I am recharging my purigen for the first time and have just dumped out the bleach water and am in the process of treating with a dechlor. I only had about half of what was needed of Jungles Pond Start and the only thing I have here is AquaSafe from TetraAqua. Does anyone know if this is safe to use with purigen?

It says to that slime coat products can permanently inhibit the purigen. The aquasafe says "Enhances Natural Protective Slime Coat of Fish" on it. Think I would be better off just waiting till I got something else and used that? Says to use 2 tblspns of dechlor per cup of water. I used two cups and only had about 3 tblspns of the Pond Start and currently have it soaking in that.


----------



## Guams (Aug 21, 2009)

Since Seachem says not to use slime stuff, I would skip on using the AquaSafe. Go to your LFS and grab a bottle of API Tapwater Conditioner. I read somewhere on Seachem's forum that the API conditioner was fine to use, so I used that.

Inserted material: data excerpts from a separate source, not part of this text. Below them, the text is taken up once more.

Each row is a point on a tangle of strands that fork, close into loops and nearly touch. The rows are in no order.
Two points are linked if the straight distance between their rows is under 95.9. Some points are linked to none.
Savig: [  2  39   7 -10   9  26  46 -28 -25 -12  13  -3  -5  -2  -9  27 -47  16
  22  21 -20  16   8  -2  -6  -7 -23  10   6  11   1  22 -12   1   1  23
 -13 -20  24 -15  13 -21  10 -24 -19   9   8  -1  -9  -5  42  -7  -6   4]
tiv: [ 23 -42  -7  -5 -14  16 -14  14   5   0 -18   1 -13 -14  18 -25  22  22
 -27  -5  24  -1  13   3  11  13  19 -42   0  11  25 -24  -3 -11  -2  30
 -16  -4 -21 -18 -40  15 -10   3   7   1 -13 -19  23  -5  -8   9   5  -3]
fuve: [ 27   5  -5 -25 -14  16 -15  -6 -24  -6  14  10  14   8  -1  13 -16  19
   0  -5  10  -3  -5  -6  -5 -16  26  -1  26   3  -6   3 -21  -4 -14  13
 -23 -57   6 -13 -24 -12  -5  -1 -21  -7  -5 -17  -7 -12  20 -26   4 -15]
gezut: [-31 -39   6  11  -5 -18 -12 -13  20  13 -12  -5 -16   0   7  -3  -8 -21
  24  -6  -4 -31  -5  12   3   7  -9  19  -5 -48  39 -20  17  -4  -4 -19
  21  31  -2  30  29  -1  16  16   9   0  12  25   8  -7   0 -17   4 -11]
geloz: [  6  41   1 -13 -20  22  53  -3 -20 -30   9  13  10  -2 -12  12  -3  29
   8 -31 -33  19   2   0 -29  -9  -1 -12 -20  23 -22  -3  -1   2  -4  31
 -25 -18  -9  -8   2   3  -5  -5 -23  12  -9 -32  -3   2   4  -4  -6  27]
kudo: [ -4  -9  30   4   1 -34 -23  22  15   7 -29 -14  -9  11  18 -10  -6 -31
   1  -5  28  14  -1 -12   8  -5 -16 -12 -15 -24  11  11  -3  31  15 -28
  17   7 -17 -11  25   2  28 -18  22  -7  12  17  14  21 -25  23  22 -26]
monem: [  8 -29   3 -11   2  -3 -18  11  12 -13   8  -9   2  21   0 -11   1   0
  -5   4  39  15 -11  -6  -1  11  16 -35  17   0  13   5 -18 -15   5 -13
 -26 -22  12 -21 -19  -4  -3 -24   0 -15 -17 -19   0 -17  15   1  17 -47]
Tadi: [ 22 -21 -18   4 -12  25 -13   5   5  -2  -5  13 -19 -11  18 -13  46   9
 -31 -14  -4   7   0   1   7   3   4 -40  -3   2   2 -28   8 -17  18  22
   0  29 -17 -12 -40  20  -8  -1  -5   5 -16  -5  23  -9 -14  35   1   7]
Nobo: [ -5  49 -38   4  -9  25   3   6  15  -7  -4   2 -11   9   0  -3  37  -9
 -12 -20 -34   8 -16   9   1  -3 -14   8 -17   9 -40 -11  12  -3   0  -5
 -10  32   3  14 -13   3  -4   8 -24  -7  -3 -22   5  -5  -8 -18  19  37]
vus: [ 14 -28   6  -5  -6  -3 -24  10   2 -16  -8 -21  12  14  -3  -6   0  -8
  -3   7  25  17 -10  -9  -5  10   8 -33  11   5  27   8  -5  -9  11  -6
 -19  -4 -13  -5 -10  -1   3 -15 -10 -13 -22 -13   8 -16   6  10   1 -41]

For what Purigen costs, I certainly wouldn't go against their advice. :wink:


----------



## xxbenjamminxx (Jan 22, 2011)

Thanks Guams, I went there today and grabbed a bottle of it. And I am shocked at how concentrate it is. Only 1ml for 10 gallons compared to 5ml for 10 gallons of the other stuff. Dont believe it removes heavy metals though.


----------



## xxbenjamminxx (Jan 22, 2011)

Well I got the purigen back in but I am nervous about some horror stories I have read about what happens to some after recharging. I followed directions exactly and even soaked it 2 time in the water/dechlor mix just to be safe!

Figured if I keep an eye on them for a few hours till I go to sleep they should be ok if all goes well that far. opcorn:


----------



## xxbenjamminxx (Jan 22, 2011)

Just an update, Seachem wrote back about what dechlor were safe to use with Purigen.

They said, "As long as the Dechlorinator DOESN'T contain any "AMINES" that it was SAFE to use with it."

So I emailed TetraAqua and they replied that the AquaSafe Now with Bio-Extract doesn't contain any Amines, so there for it is safe to use while recharging purigen.

Just thought I throw this out there for people like me who can only order Prime online since it is not carried by any LFS's around here.


----------